We study the problem of counting $k$-hypergraphlets, an interesting but surprisingly ignored primitive, with the aim of understanding whether efficient algorithms exist. To this end, we consider color coding, a well-known technique for approximately counting $k$-graphlets in graphs. Our first result is that, on hypergraphs, color coding encounters a quadratic barrier: under the Orthogonal Vector Conjecture, no implementation can run in sub-quadratic time in the input size.
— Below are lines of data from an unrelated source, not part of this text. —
A small network was shown many inputs. Here are its activations along a few directions, one row for each input.
In each table, some parts of the input vary, and every possible input appears once, in random order.
Descriptions start from the smaller parts, as in this example, which fits no table here: line(6) and (point or line(11) or (values(3) and ring(8))).
Shared parts are said once, and a part with two or three values counts as separate values.

Other details of the inputs vary at random and push rows far along two fixed directions, the same in every table; ignore that.

A family of inputs:
r1: -3	5	0	10	8	-6	-5	-7	9	-13	-2	10	-11	13
r2: 0	-9	-3	3	15	10	4	0	12	3	4	3	-6	12
r3: 9	0	6	2	6	3	0	-5	8	-6	19	12	-6	-7
r4: -3	9	9	2	7	6	9	-3	-1	1	-14	-12	-6	13
r5: 6	12	-4	9	-10	6	-6	-8	4	-8	5	15	-8	3
r6: 13	5	18	-4	-5	3	13	2	-2	-1	9	2	-8	-6
r7: -2	8	-12	9	6	13	-2	-5	5	-9	-3	-5	-1	15
r8: -36	-23	-7	16	-3	-21	-18	15	-4	3	-11	-3	43	-11
r9: 9	3	15	-3	3	-5	8	-4	7	1	17	5	-7	-4
r10: -3	5	12	-47	7	2	-15	-13	-20	-9	4	13	0	17
r11: -19	13	-27	-29	20	0	12	-16	-23	-1	-8	24	-10	3
r12: 16	10	3	-4	-9	11	8	5	0	-6	9	4	-4	-8
r13: 18	4	-3	-4	0	14	10	11	-2	5	5	-1	-1	4
r14: 10	17	3	2	-14	5	1	-2	1	-4	-4	10	-8	1
r15: 16	-2	-10	3	4	14	4	3	2	1	13	4	0	6
r16: 13	-6	0	2	15	6	3	0	6	5	14	8	-2	5
r17: -14	-29	7	4	-16	-20	-1	29	-18	18	-5	-5	42	-21
r18: 0	14	-5	3	3	13	5	1	1	-4	-13	-10	-2	12
r19: 5	15	-3	5	-6	2	3	-1	1	-13	-13	1	-8	10
r20: 7	12	18	1	-10	-2	5	-5	-2	1	-4	8	-12	2
r21: -8	7	8	4	15	-3	6	-6	9	2	-4	-7	-5	18
r22: -28	-18	7	13	-22	-32	-6	17	-14	0	-24	-2	36	-13
r23: 1	9	-10	12	-2	2	-4	-7	5	-17	-4	6	-8	13
r24: 0	-6	6	-1	13	1	13	0	11	9	2	-3	-6	15
r25: 7	1	-7	-3	2	17	11	8	4	3	-6	-7	-4	10
r26: -25	-32	-18	12	-15	-9	-10	22	-6	7	-7	-3	44	-13
r27: 11	-3	10	-2	11	-2	11	3	6	11	13	2	-4	9
r28: 3	10	15	3	-2	-10	1	-10	8	2	4	12	-12	5
r29: -32	-19	5	14	-14	-40	-11	12	-5	1	-15	2	37	-10
r30: 13	-12	-34	-34	-7	1	-67	-39	-6	21	7	-78	-50	-97
r31: 13	4	-4	3	-5	11	1	-3	3	-9	17	8	-3	-5
r32: 4	-4	8	-3	6	10	16	5	2	9	-7	-9	-8	11
Description of these inputs: values(2) or (ring(5) and ring(6)).
Which of the alternatives is r6? -> ring(5) and ring(6)

A family of inputs:
r33: 26	9	6	-8	10	15	-1	-17	17	8	16	-30	-41	-7
r34: -9	1	17	3	0	-15	9	5	-6	-1	1	36	14	13
r35: 24	16	1	-32	8	10	-1	-24	-5	-5	15	-9	-43	-12
r36: -16	5	16	9	-1	-13	4	4	-3	-12	-14	21	16	25
r37: -36	-53	-24	9	-39	-39	-42	33	-25	20	-6	-31	80	-78
r38: -16	8	3	14	-5	-13	9	4	-1	-8	-18	22	14	25
r39: -15	2	17	4	-1	-17	7	2	3	-5	-1	26	17	20
r40: -13	-12	-1	8	15	6	24	19	0	7	-9	7	24	32
r41: -33	-30	-44	-19	-22	-21	-62	-14	-23	15	-18	-73	11	-97
r42: -5	-2	19	23	-3	-5	11	17	7	-5	-7	10	18	22
r43: 21	23	-13	-23	12	17	-11	-26	-3	-7	13	-10	-38	-8
r44: -10	1	2	31	-2	2	15	15	12	-7	-5	14	19	17
r45: 26	16	-8	1	6	19	1	-14	14	5	-2	-33	-43	-2
r46: 6	-7	18	9	-8	-6	22	19	1	-3	11	24	19	10
r47: 33	8	6	-9	11	18	1	-15	9	11	17	-19	-43	-14
r48: 21	18	-4	-32	5	21	-8	-26	-5	0	12	-6	-40	-9
r49: 4	-4	14	9	-11	5	15	18	2	2	8	27	23	12
r50: -1	-9	-1	25	-4	1	9	16	11	-7	1	21	18	20
r51: 4	12	-20	-34	31	22	0	-22	-4	4	-7	-26	-38	9
r52: -14	-1	-4	11	-2	-7	1	5	0	-13	-5	32	15	23
The inputs of r44 and r41 match in every part but one. If r46 is changed in the same way as r44 into r41, which row does it become? -> r35
What is each input in this table made of? -> values(2) and (point or ring(9))
Which other rows does r50 become when the values(2) part takes its other values? List them by row number. -> r52

A family of inputs:
r53: 24	40	9	4	19	19	21	-22	22	-12	0	7	-52	37
r54: -4	4	-10	12	-7	-3	-7	-2	-3	-8	-8	-9	2	-8
r55: -6	5	-14	9	-6	-4	-6	-2	1	-4	-10	-7	1	-8
r56: 3	-6	9	-5	-3	-8	7	6	0	12	3	-10	3	-12
r57: 8	-10	-9	-1	-7	5	-5	9	-2	4	9	-2	6	-9
r58: 8	-7	7	-10	-6	4	1	10	-6	7	9	-2	6	-16
r59: 1	-10	2	11	-2	-2	-4	4	11	4	4	-15	4	-7
r60: 8	-7	16	-2	-11	-4	-1	3	0	9	4	-9	4	-12
r61: 2	-10	-8	12	4	2	-6	5	7	2	3	-11	6	-9
r62: 7	-11	11	-4	-7	-8	-3	6	0	9	5	-8	1	-8
r63: -3	4	-9	-4	-11	3	-9	1	-7	-8	-1	3	3	-13
r64: -8	-1	7	-8	2	-17	-11	-9	-4	-3	0	1	-1	-10
r65: 10	-6	-4	0	-11	9	-3	6	-2	5	7	-3	9	-13
r66: -2	4	-7	11	-14	0	-13	-5	1	-6	-10	-6	3	-8
r67: -1	0	0	-14	-7	-9	-14	-4	-11	-2	1	7	1	-9
r68: -5	3	11	-6	-11	-10	-6	-2	-5	-4	-4	-3	-2	-12
r69: 4	-5	-10	12	-4	3	3	8	6	6	-2	-14	5	-9
r70: -31	6	27	55	-15	-18	37	40	7	-28	-15	83	66	69
r71: 21	22	12	-23	39	30	33	-14	9	2	1	-4	-44	51
r72: -13	1	-13	9	-1	-3	-13	-8	1	-3	-6	-4	0	-5
r73: 37	24	1	-6	23	38	23	-15	19	-11	26	14	-41	34
r74: 4	-11	-9	-2	4	4	-4	5	0	3	11	0	8	-12
r75: -12	-12	-18	-3	14	11	3	8	-3	9	-16	-24	9	9
r76: 3	-12	0	-11	1	-1	3	4	-7	11	6	2	3	-13
r77: 9	-10	4	-10	-5	-2	-5	7	-6	9	10	0	5	-10
r78: -4	0	7	-7	-9	-16	-12	-6	-5	-1	-3	-1	-3	-7
r79: 1	-11	-11	12	-1	4	1	6	4	5	-3	-10	2	-9
r80: -2	4	1	-12	-6	-7	-6	-4	-15	-2	1	3	3	-13
r81: 6	-6	-6	15	-5	5	2	9	1	2	1	-16	6	-9
r82: -24	-1	-11	-7	12	-4	-5	-4	-5	2	-26	-20	2	10
r83: 2	-12	-13	-2	-1	6	2	6	-3	6	5	0	4	-12
r84: 2	-12	11	-5	4	-9	-2	2	1	7	8	-6	3	-11
r85: -9	-2	4	-8	-4	-15	-5	-8	-7	1	-7	2	-5	-10
r86: -6	5	3	9	-10	-6	-9	0	3	-5	-10	-10	-2	-10
r87: 6	-6	1	-11	-2	-1	5	7	-6	12	7	-2	7	-14
r88: 30	39	0	-6	17	30	20	-21	7	-19	12	18	-46	34
r89: -7	-2	5	-8	-4	-13	-10	-9	-3	-5	3	-1	1	-9
r90: 7	-10	-7	13	-7	3	-7	8	6	3	1	-12	4	-5
r91: -7	-1	-13	9	-5	-2	-13	-6	4	-10	-2	-5	3	-6
r92: -6	-1	-13	-6	2	-4	-13	-6	-5	-7	3	7	4	-11
r93: -14	-11	-7	-4	14	3	4	8	-1	13	-17	-27	6	9
r94: 5	-12	1	-11	0	1	-2	3	-3	5	15	0	9	-12
r95: 0	4	4	-12	-12	-5	-12	-6	-10	-1	0	7	4	-12
r96: -5	-9	2	11	2	-3	-4	3	8	11	1	-14	1	-7
r97: 5	-11	3	-11	6	-3	-4	3	-4	7	12	2	7	-13
r98: 8	-6	-3	15	-11	8	-5	6	6	4	-1	-13	7	-9
r99: 11	-6	8	-9	-9	3	-2	5	-6	9	8	-1	8	-14
r100: -10	0	-2	-14	1	-8	-11	-9	-11	3	3	9	2	-10
r101: -3	-9	-9	12	2	4	-4	3	6	8	2	-11	4	-6
r102: 40	29	4	-3	20	37	29	-11	12	-9	21	11	-43	33
r103: 25	35	0	5	26	25	11	-26	21	-21	7	13	-49	38
r104: -2	0	-13	-5	-9	-3	-15	-2	-7	-6	0	5	2	-7
r105: 6	-7	13	-2	-5	-6	5	6	-5	8	5	-12	3	-12
r106: -33	6	36	55	-12	-28	41	37	5	-23	-16	79	64	71
r107: 10	32	9	-26	37	23	24	-25	4	-8	-7	4	-48	53
r108: -10	-13	-7	-26	16	6	6	7	-15	14	-7	-12	10	4
r109: -1	-11	0	11	-1	-3	2	5	7	9	-5	-13	-2	-9
r110: -5	1	0	9	-9	-12	-15	-3	4	-3	-9	-8	-4	-4
r111: -3	1	-11	10	-9	-4	-16	-3	1	-7	-8	-5	-1	-4
r112: -20	-3	-11	-29	14	-2	-4	-4	-19	4	-15	-5	6	6
r113: -22	-2	-22	-6	12	3	-6	-3	-8	-2	-24	-17	5	10
r114: 1	-10	3	11	4	-5	-5	4	10	6	2	-14	3	-9
r115: 8	-7	5	-8	-3	0	4	7	-10	8	10	-4	7	-14
r116: -11	0	-15	-6	0	-1	-12	-7	-6	-1	2	7	2	-9
r117: 1	-13	7	-5	-1	-7	4	3	-2	11	1	-6	-1	-11
r118: 3	-12	9	-5	-2	-6	-1	2	2	6	11	-8	5	-10
r119: 4	-5	5	14	-5	-2	2	8	4	6	-1	-19	3	-9
r120: 0	4	-8	-4	-13	2	-12	-4	-6	-5	-1	5	5	-11
r121: 6	-5	8	13	-11	0	-4	6	8	8	-3	-16	3	-9
r122: -5	-2	-2	-15	-3	-7	-12	-8	-8	-5	7	7	5	-11
r123: -11	0	-4	8	-4	-11	-8	-6	2	-1	-13	-6	-6	-7
r124: 4	-5	7	13	-8	1	0	11	8	5	-2	-17	2	-11
r125: -1	-10	-11	-2	2	6	-3	4	-2	9	10	-1	6	-10
r126: 27	34	-3	-10	20	30	14	-25	14	-22	18	21	-45	35
r127: -3	-11	9	-4	2	-7	-1	0	0	13	7	-6	2	-9
r128: 5	-6	-4	14	-8	9	-1	11	6	1	0	-14	5	-11
r129: -5	-1	-1	-15	3	-10	-13	-8	-9	-3	4	9	3	-12
r130: -11	-12	-20	-17	15	12	5	8	-11	10	-8	-14	11	6
r131: -2	3	3	-13	-9	-4	-8	-1	-11	-4	1	5	2	-14
r132: -9	0	-2	8	-4	-9	-13	-7	6	-6	-4	-8	0	-6
r133: -7	4	5	-8	-6	-15	-2	-5	-5	2	-5	-3	-1	-11
r134: 5	-7	15	-3	-8	-3	3	9	-1	7	5	-10	2	-14
r135: -4	3	9	-5	-7	-14	-4	-5	-10	-2	-3	-5	-1	-11
r136: -8	-2	-16	-6	-4	-2	-7	-5	-8	-4	-4	8	0	-10
r137: 3	-11	-9	12	-2	5	-4	5	8	0	6	-12	7	-7
r138: -4	4	-3	-15	-4	-9	-4	-4	-10	2	-1	5	3	-13
r139: 5	-9	4	12	-7	-4	-6	8	8	7	-1	-15	0	-5
r140: 7	-7	-6	-1	-8	10	0	11	-2	2	8	-4	7	-14
r141: -21	-4	23	41	-8	-13	52	48	4	-11	0	85	72	65
r142: -31	6	19	38	-10	-21	43	38	0	-22	-9	93	68	66
r143: -14	1	-2	8	0	-10	-13	-8	4	1	-8	-7	-3	-5
r144: -4	5	4	10	-13	-7	-13	-5	4	-3	-11	-9	-1	-8
r145: 2	-5	1	11	-3	-4	4	8	8	10	-3	-17	2	-9
r146: 20	35	17	-11	24	16	16	-30	13	-9	11	17	-53	37
r147: -9	-1	-15	9	-4	-3	-9	-6	-1	-5	-12	-3	-2	-7
r148: 12	33	-12	-24	37	35	22	-22	3	-13	-4	10	-43	52
r149: -7	-2	-4	-14	-2	-8	-7	-7	-12	1	-3	10	-1	-12
r150: 0	-10	2	-11	4	0	-2	2	-6	13	11	1	5	-11
r151: 31	38	24	-9	11	20	16	-27	13	-13	7	15	-51	34
r152: -9	0	0	8	2	-12	-14	-7	5	-5	-6	-6	-1	-7
The inputs of r104 and r57 match in every part but one. If r142 is changed in the same way as r104 into r57, which row does it become? -> r141
The inputs of r120 and r65 match in every part but one. If r122 is changed in the same way as r120 into r65, which row does it become? -> r94
What is each input in this table made of? -> values(2) and ring(5) and (point or ring(9))
Which other rows does r137 become when the ring(9) part takes its other values? List them by row number. -> r61, r69, r79, r81, r90, r98, r101, r128
List by row number the other rows that have the values(2) part and the ring(5) part in common with r54. -> r55, r66, r70, r72, r91, r103, r111, r113, r147
A walk changes only the ring(9) part. It starts at r110 and steps to r144. List the rest of the walk in order. -> r86, r106, r53, r123, r143, r152, r132
Which other rows does r85 become when the values(2) part takes its other values? List them by row number. -> r117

We then introduce a simple property, $(\alpha,\beta)$-niceness, that hypergraphs from real-world datasets appear to satisfy for small values of $\alpha$ and $\beta$. Intuitively, an $(\alpha,\beta)$-nice hypergraph can be split into two sub-hypergraphs having respectively rank at most $\alpha$ and degree at most $\beta$. By applying different techniques to each sub-hypergraph and carefully combining the outputs, we show how to run color coding in time $2^{O(k)} \cdot (2^\beta |V| + \alpha^k |E| + \alpha^2 \beta \|H\|)$, where $H=(V,E)$ is the input hypergraph. Afterwards, we can sample colorful $k$-hypergraphlets uniformly in expected $k^{O(k)} \cdot (\beta^2 + \ln |V|)$ time per sample. Experiments on real-world hypergraphs show that our algorithm significantly outperforms the naive quadratic algorithm, sometimes by more than an order of magnitude.

Editorial analysis

A structured set of objections, weighed in public.
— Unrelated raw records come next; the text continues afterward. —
These are the activations of a small neural network, seen along a few directions. Each row is one input.
Each table varies a few parts of the input and shows all the possible inputs, shuffled.
Descriptions start from the smaller parts, as in this example, which fits no table here: one of 8 places around a ring, together with either a single point or one of 9 places along a line or (one of 3 separate values, together with one of 6 places along a line).
Shared parts are said once, and a part with two or three values counts as separate values.

Table:
x1: [-14 -46 -25  54 -58  49  86  64 -70 -50   1  18  45  33]
x2: [-35 -30  28  -2  -4  33 -57  46   1   5 -27 -32   7  24]
x3: [-16 -24  31  71 -46  86  11  77 -46  15  32   9  35  47]
x4: [ 22  51  16 -24  24 -36  -8 -53  24   2  38  31 -30 -29]
x5: [ -6  24  49  -4  17  15 -69   1  27  28  31   8 -29   6]
x6: [  6  11 -31 -47   4 -53  26 -33  -2 -66 -19  12 -25 -24]
x7: [ -4  23  49   1  18  10 -62  -1  27  42  30   4 -20   6]
x8: [-16 -56 -51  -3  -7  -1  24  23 -11 -25 -70 -41  32   4]
x9: [-30 -34  21   4  -4  36 -50  44   3  20 -29 -41  11  26]
x10: [ 35  16 -34  41 -45  -6 120  -4 -56 -40  46  61  19   1]
x11: [-28 -33  15  11  -3  39 -47  41   2  32 -33 -41  17  23]
x12: [-36 -47 -23 -33 -10  -2  -2  30 -16 -72 -59 -25   3   8]
x13: [-29 -55 -35 -21 -10  -5  17  28 -15 -42 -65 -40  18   9]
x14: [ 31  49   4 -12  26 -32   2 -60  25  31  34  24 -20 -32]
x15: [-26 -54 -42 -14  -9  -3  21  24 -16 -29 -69 -40  23   5]
x16: [ 28   2 -59 -16   9 -52  55 -44   4 -17 -30  -3   5 -29]
x17: [ 28  48  10 -19  24 -34  -2 -56  27  18  37  24 -25 -29]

Desk editor's note, referee report, simulated authors' rebuttal, and a circularity audit. Tearing a paper down is the easy half of reading it; the pith above is the substance, this is the friction.

Referee Report

2 major / 1 minor

Summary. The manuscript establishes a quadratic barrier for color-coding based counting of k-hypergraphlets under the Orthogonal Vectors Conjecture. It defines the (α,β)-niceness property, which real-world hypergraphs appear to satisfy, allowing the input to be partitioned into a low-rank sub-hypergraph and a low-degree sub-hypergraph. The paper then presents an algorithm that applies color coding to each part separately and combines the results to achieve a running time of 2^{O(k)} · (2^β |V| + α^k |E| + α² β ||H||) for counting, along with an efficient uniform sampling procedure. Experimental results on real-world hypergraphs indicate substantial speedups compared to the quadratic baseline.
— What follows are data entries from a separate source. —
A small network was shown many inputs. Here are its activations along a few directions, one row for each input.
Each table varies a few parts of the input and shows all the possible inputs, shuffled.
A made-up example of a description, with smaller parts first: one of 4 places along a line, together with either a single point or one of 9 places along a line or (one of 3 separate values, together with one of 8 places around a ring).
Shared parts are said once, and a part with two or three values counts as separate values.
(in the rows, 128 means zero)

Other details of the inputs vary at random and push rows far along two fixed directions, the same in every table; ignore that.

A family of inputs:
R1: [158 162  81 113 136 138 160 106 136 108 141]
R2: [163 154 110 104 139 161 157  68 113 119 133]
R3: [ 70  85 124 119 136 147 117 177 134 125 112]
R4: [168 156  76  99 130 135 150 105 133  96 138]
R5: [ 98 103 136 155 114 123 103 142 141 125 121]
R6: [150 136 162 166 130  90  86 162 126 142 121]
R7: [121 162 191 143 122  97 105 153 129 115 106]
R8: [157 153 102  99 129 148 149  84 100 110 140]
R9: [100  39 107 128 138 169 139 148 130 166 143]
R10: [144 127 186 152 117  86 106 141 113 156 140]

Significance. This work is significant in highlighting the limitations of direct application of color coding to hypergraphs and providing a practical workaround via the niceness property for datasets that satisfy it. The lower bound result is interesting and well-motivated. The algorithmic improvement, if rigorously proven, could enable new applications in hypergraph analysis. The empirical experiments are a positive aspect, showing real-world relevance. However, the reliance on an empirical property rather than a worst-case guarantee tempers the theoretical impact.

major comments (2)
  1. [Abstract] Abstract: the claimed running time 2^{O(k)} · (2^β |V| + α^k |E| + α² β ||H||) is obtained by running color coding separately on each part and combining the counts, but the manuscript provides no details on the combination procedure or error analysis for k-hypergraphlets whose edges cross the low-rank and low-degree sub-hypergraphs. This combination step is load-bearing for the central algorithmic claim and the asserted improvement over the quadratic barrier.
  2. [Niceness property definition] The (α,β)-niceness property is introduced as an empirical observation from real-world datasets rather than a structural theorem with an efficient partitioning algorithm. The time bound depends on small fixed α and β; without a formal definition, proof of efficient partitionability, or analysis of sensitivity to larger α/β, the sub-quadratic performance is not guaranteed even for the claimed class of inputs.
minor comments (1)
  1. [Abstract] The abstract uses ||H|| without an explicit definition (presumably the total size of the hypergraph); this should be clarified on first use.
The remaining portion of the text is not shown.